Saturday, October 27, 2012

Down home to down on the farm

We've just arrived in Nicaragua on the farm that we'll be working on for a month.  I figured before I go into our first impressions here, I'd mention a few things we did while we passed through home for the last month or so.

Almost immediately after arriving home after our hike out of Stehekin, we went down to Seattle to see my brother's band play.

Shedu making lots of noise - my brother is the guy in the back with the boom booms.

Then it was coming up on my mom's late parents' birthdays.  My grandma Edna would have been 100, and my grandpa Bror would have been 115, within just a few days of each other.  So we met up with Mom's brother Ron in Monroe for lunch and to put flowers on the graves of grandma and grandpa, as well as Mom's brother Roger, and my other grandpa, Herman.

Mom and Uncle Ron.

We mostly divided our time between my mom's house and seeing Jeff's mom and step dad.  They have adopted our dog, Subira, so it's fun to visit because we get to see our baby girl.  Subira and I cuddled a lot:

Jeff's mom had a couple friends over when we visited once, and the whole crew of us went out to a farm to find pumpkins.

At my mom's house, we got some practice for our work this winter by helping fix up her yard a bit.

The bucket was my grandma's bucket.  My mom wanted the picture to remind me that my middle name is Edna.
We also hung out a bit with my niece, including one big museum day where we hit the town in Bellingham.  We visited Spark Museum of Electrical Invention and Mindport:

Alex at Mindport's maze table.

Jeff shows off one of the exhibits he made many years ago for Mindport.  It's still rollin'!
 Finally, we were lucky enough to be in Washington in time for the almost-annual Apple Cider Day at my Aunt Linda's house in Quincy.  This was a big day - first, picking:

Then preparing to press cider:

Lunch break!  That's a lot of hot dogs!

Still pressing......

And finally, a little more than 50 gallons of cider.  And lots and lots of apples left!

And then, we packed.  Holy cow did we pack.  I don't know how I managed to so completely overpack for this trip, but my bag is about 50 pounds.  That's way more than normal.

The last day before we took off was Jeff's birthday, which we celebrated with both moms in Seattle, going to the King Tut exhibit, then going to Ethiopian food, and finally with killer chocolate cupcakes.


...and after.  Finger lickin good!
Then, the moms dropped us off at our airport hotel, and the next morning, we flew out.  We made it to Managua with no problems, and as soon as we arrived, we started sweating.  Fortunately, we eased ourselves into the heat by staying in a hotel with air-conditioning in the room, but otherwise open air.  Fancy!

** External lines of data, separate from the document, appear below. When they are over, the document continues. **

Each row of a before or after table is a point. The points were changed in one or more steps. Then noise was added and the rows were shuffled. The steps act on columns, c1 being the first. What was done? A step turns or swaps two columns, mirrors them in a line or flattens them onto one, adds a multiple of one to another, or multiplies or shifts one. Angles are multiples of 10 degrees, from the lower column toward the higher: turns from -170 to 170, lines from 10 to 170 but not 90. Use the fewest steps. Two steps may share a column if one is a turn and the other turns, adds or multiplies; they go together, in the order done. Otherwise the lowest column goes first.
(in the rows, 128 means zero)

Before, 12 rows:
[[192 167 169]
 [177  90 183]
 [ 85 197 117]
 [ 80 171 132]
 [125 133  98]
 [178  93 200]
 [ 58 143 108]
 [144 163  97]
 [151  64 163]
 [ 93 115 165]
 [176  65 157]
 [ 98 158 156]]
After, 12 rows:
[[ 37 148 118]
 [154  56 149]
 [192  69 153]
 [189  74 151]
 [ 89 144 119]
 [204 154 125]
 [ 68 162 117]
 [120 140 119]
 [ 76 195 107]
 [146 169 121]
 [195  80 148]
 [ 86 107 145]]
Steps: multiply c1 by 1.3; flatten c2 and c3 onto the line at 160 degrees

Before (12 x 6):
[[147 194 185  75 100 184]
 [139  77 131 174  89  92]
 [ 84 126 143  95 154 100]
 [ 65 127 170 142 149  38]
 [153 141 119 179  75 175]
 [ 74 126 138 148 112 154]
 [ 43 137  65 172  60  46]
 [ 66 139 172 164  45  88]
 [150 125  85 155 128  91]
 [187  73 112 160 108 135]
 [ 87 150 121  96  33 142]
 [169  87 156  62  88  81]]
After (12 x 6):
[[162 118 133 175 129  92]
 [ 64 126 147  93 154  43]
 [141  74 170 135  95  80]
 [152 139 178 159  74 170]
 [ 37 141 154 203  56  55]
 [192  75 156 161 107 131]
 [ 64 142 181  95  42  85]
 [ 79 131 147 122 107 158]
 [149 193  97  59 102 186]
 [167  88  76  83  87  82]
 [ 79 124 104 100 161  92]
 [ 91 156 101 120  29 140]]
Steps: turn c3 and c4 by -70 degrees

Before:
[[134  83 101 143 109 129 152  61 180]
 [119 173  90 145 165 127 113  65 157]
 [162 153 141 148 102 130  80  64 142]
 [134 156 145 106 118  88 169 213  58]
 [147 179  91   7 106  77 168  69  80]
 [170 174 198 135  92 103 174 109 166]
 [155 178 101 139 201 127 157  74  20]
 [195 104 116 135 136 126 170 129 187]]
After, 8 rows:
[[134  97 102  62 166 119  75 156 102]
 [154 212 103  78 103 163 173 145 225]
 [143 123  92  51  76 104 127  19 203]
 [135 127 149 206  99 117 139  91 216]
 [165 111 143  71  95 120 155 159  87]
 [169 107 199 110  75 103  67 139 138]
 [193 129 114 136 155 119  57 134 113]
 [118 179  92  69 105 114 125 154 100]]
Steps: turn c2 and c5 by -70 degrees; mirror c4 and c8 in the line at 40 degrees; turn c7 and c9 by 140 degrees; turn c6 and c9 by -20 degrees

Before (14 x 11):
[[ 77 186 100  70 112 124  94 124 129 134  81]
 [155  63 114 148  81 114 151 148 203 159 132]
 [127 103  96 114 181 134  85 140 186  93 111]
 [119 184 177  73 112  94 180  79 124 146 128]
 [126 139 129  86 138 152  83  88  85  84  66]
 [ 61 134 136  68 158 137 125 133 124  87  86]
 [120 113 118 152 146 188 126 175 162 129 137]
 [106 107 113 152  97  77 219  63 116 205 154]
 [ 95 105 128  62 109 166 114 109 131 118 112]
 [134 113  88 136  55  70 249  94 133 145 189]
 [ 85  95 136 161  96 118 140 120 189 118 123]
 [112 122 122 154 107 139  94 136 161  96 139]
 [119  90 136 132  78  51 169 128 114 174 188]
 [102 158 142  87 109  97 152 135  90 117  55]]
After, 14 rows:
[[133  88 125 164 149 152  84 149  53  86 117]
 [122  66 118 119  99 193 129 144 160 126 113]
 [103 105 138 156 173  95 148 198  46 112 112]
 [119 133 178 161 177  92 178 157 127 141 136]
 [ 64  81 141 198 144 143 120 223  94  81 104]
 [102  50 114  89 133  77 219  29 141 201 154]
 [ 97  56 128 172 186 167 116 212 117 116 111]
 [ 81  46 136  82 128 113 134  69 160 117  77]
 [122  46 136  95 167  59 170 126 164 172 179]
 [129  62  94  75 178  73 248  84 183 141 162]
 [124  49  99 172  94 135  88 163 156  87  66]
 [156  14 111  87 152 108 146 115 181 160  73]
 [115  66 120  96 128 140  93  98 159  91 112]
 [ 78 133 103 160 178 122  92 212  90 131 102]]
Steps: shift c2 by -50; add -1.5 times c4 to c8; turn c4 and c5 by -140 degrees; turn c9 and c11 by -50 degrees

Before:
[[116 126 177 133  99  61 111 135  87  99 134  84  84 136]
 [110 137 192 185  52 119  55 132 111  95 151  86 104 120]
 [120 184 198 142  73 101 104 170  88 114  94 145  70  95]
 [191  96 158 145 195 136 168 168 201 202  50 147  82 176]
 [147  70  77 213  63  56 137 204  84 147 160 178  54 144]
 [ 75 132 102 162  85 101  91 185  97  92 128 122  83 103]
 [226 148 152 116 171  91 119 118 121 164 103 161 182 138]
 [173  88 149 101 148 147 177 131 173 194 102 180 130 218]
 [138  76  79 223 124 107 201 138  91 145 154 191  51 128]]
After:
[[154 121 186 183  57 121  56 136 109 123 166 163  99  99]
 [126 123 180 134  98  58 109 123  85 111 153 188 100 120]
 [ 96  72  95 165  85 100  92 107  97 104 154 171 138 116]
 [ 98  78  85 212  72  54 138  46  86 163 133 177 196 163]
 [ 53 138 177  99 140 144 176  90 176 153  63 107 172 208]
 [201  71 183 138  64 101 106 164  88  94 118 175 164  70]
 [111 136  83 223 132 104 204  74  91 159 130 177 212 146]
 [140 101 174 145 170 136 165  87 200 115  24 167 160 160]
 [224 135 156 117 164  90 122 150 119 134  87  66 141 130]]
Steps: turn c3 and c14 by -20 degrees; add -1.5 times c14 to c1; turn c2 and c8 by 110 degrees; add 0.3 times c11 to c5; turn c10 and c11 by -50 degrees; turn c12 and c13 by 110 degrees

Before, 8 rows:
[[105 143  95 122  86 122  98 134  85 121 187  11 163 139 147 165  88 100
   75 153]
 [126 147  82 129  70 169 102 168 110 132 152  47 176 152 143 197 102 132
   96 160]
 [163 130 144 218 149 123 147 114 155 139 144 128 106 150 129 141 141 118
  153 136]
 [ 80 110 157 152 137 124 154 142 112  49 106 119 150  70 157  98 148 122
  170 125]
 [163 142 150 141 125 128 123 104 129 138 115 112 114 115 112 135 128 116
  148 100]
 [162 171 135 182 137 127 123 123  99 126  99 125 129 173 112 139 114 113
  146 145]
 [175 120 147 170 140 114 130  72 111 133  99 133 154 145 151 154 106 123
  166  96]
 [185 124 137 173 114 113 164  94 116 131 111 142 127 132 109 122  91 124
  192 129]]
After:
[[126 129 146 101 103 124 216 114 157 138 145 130  73 151 128 133 121 119
  152 129]
 [127 170 135  96 125 127 173 123  99 129  99 124 131 172 121 133 150 114
  148 129]
 [132 124 135 137 154 112 187  97 116 129 110 142 126 131 120 113 164 124
  190 127]
 [128 142 151 118 132 125 137 104 129 139 115 111  94 116 114 127 132 114
  149 126]
 [122 142  94 105 181 121 109 133  85 122 188  12 218 138 153 170 142 101
   76 130]
 [126 120 146 111 126 113 165  73 110 133  98 135 193 142 160 146 142 124
  167 130]
 [132 108 156 138 111 124 162 141 111  48 107 120 183  68 149 106 103 123
  170 129]
 [117 148  80 104 192 167 116 168 111 132 152  46 247 152 143 196 128 132
   94 129]]
Steps: flatten c1 and c16 onto the line at 100 degrees; mirror c4 and c7 in the line at 60 degrees; turn c5 and c17 by 160 degrees; turn c15 and c17 by -20 degrees; multiply c13 by 2.5; multiply c20 by 0

Before, 8 rows:
[[112 146 119 164 178  92 106  72 135 164 122 152 109  93  90 118 161 150
   93 239 110 110 110 108]
 [131 166 137 166 156 153  88 141 110  63 157 106  85 139  96  95 124 155
  154  86 113  91 127 119]
 [112 124 156 103 174 134 129 127  93 136 141 114  55 139  92  86 162 169
   91 137  63 157 125 130]
 [122 158 130 136 131 157 132  89 125 161 137 104 161 142 126  97 163 142
  127 110 124 140 122 100]
 [189  57 128 141   7 139 122 132 131  92 110  98 141 122 123 126 154  10
  170 125 130 150  82 117]
 [131 137 139  98 159 140 137 139 120 162 102 174 139 124 131 124 109 173
  170 126 133 101 137 135]
 [110 114 148 153 168 169  80 116  65 151 121 148 149  81 127 208 148 161
  134 161  85 101 137 116]
 [112 100 125 157 162  81 130  89 133 162 123 107 142  92  99 133 145 150
  142 122 115 124  93 173]]
After:
[[143 103 139 108 165  85 126  89 132  95 130 110 139  91 166 131 144 150
  114 122 121 123  96 176]
 [151 127 105 162 175 133 131 127  94  77 144 108  50 130 150  80 164 167
  160 139 174 162 126 135]
 [130 142 120 150 158 139 137 129 124 102 106 173 136 119 119 130 115 174
   87 117 101  97 138 128]
 [142 142 143 104 178  92 104  75 138  87 124 152 111  90 181 114 161 154
  211  48 115 107 109 105]
 [134 161 128 120 124 159 129  91 122 105 139 104 164 142 130  97 160 144
  120 148 111 144 120  92]
 [ 62  59 115 112   8 138 126 128 139 163 106 103 142 120 138 123 153  10
   94 108 142 153  75 113]
 [151 113 109 109 164 177  75 109  69  87 125 148 145  76 138 210 145 162
  139 100 139 104 138 113]
 [129 165 118 105 157 149  87 143 109 171 156 107  86 142 175  90 128 154
   88 147 178  88 127 120]]
Steps: turn c1 and c3 by -170 degrees; turn c4 and c15 by 160 degrees; turn c10 and c21 by -140 degrees; turn c19 and c20 by -150 degrees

We made our way down to Isla de Ometepe, finally arriving yesterday afternoon at the farm, Finca Bona Fide, that we'll be working at for the next month.  We were shown around, and settled into our "room":

Our bedroom - no walls on most sides, just a roof, a floor, a bed, a mosquito net, mostly - and pretty surroundings!

It's quiet here right now, since all of the volunteers who would normally be around are off at a Halloween party in Granada.  We're kind of happy for the downtime, but we're looking forward to meeting our co-workers.

We hung out for the evening, finally showering off the stickiness that came from hauling those stupid-heavy packs through the stupid-hot day, and finding fun little places around the area.

Jeff in the treehouse.
Evening came around, and we prepared ourselves for bed - and I got a surprise in the ladies' urinal:
Look closer...
Awww, yeah.
And so, I went pee in the woods.

The night was mostly uneventful, although we could hear a lot of noises that are as yet unusual for us.  There were bats flying around (inside and outside) our room, interesting bird sounds, howler monkey yells, etc., all night long.  At daybreak there were the usual roosters crowing, but also a symphony of birds that we don't know yet.  This peaceful jungle isn't exactly quiet.

This morning, we met a couple of the Nicaraguans who work here, and helped a bit with a little weeding and planting.  As it's Saturday, we didn't put in a full day's work, which is good - it gives us time to adjust to the heat!

And so, here I sit, using solar power and our communal wifi to write to you all.  Picture me here:

Pretty all right.


  1. Great post, Kate! I am so glad you're settled in and having a great time already.

  2. eeewwww, Was that really a tarantula in the potty? I love your love shack and the views there. What a fun post.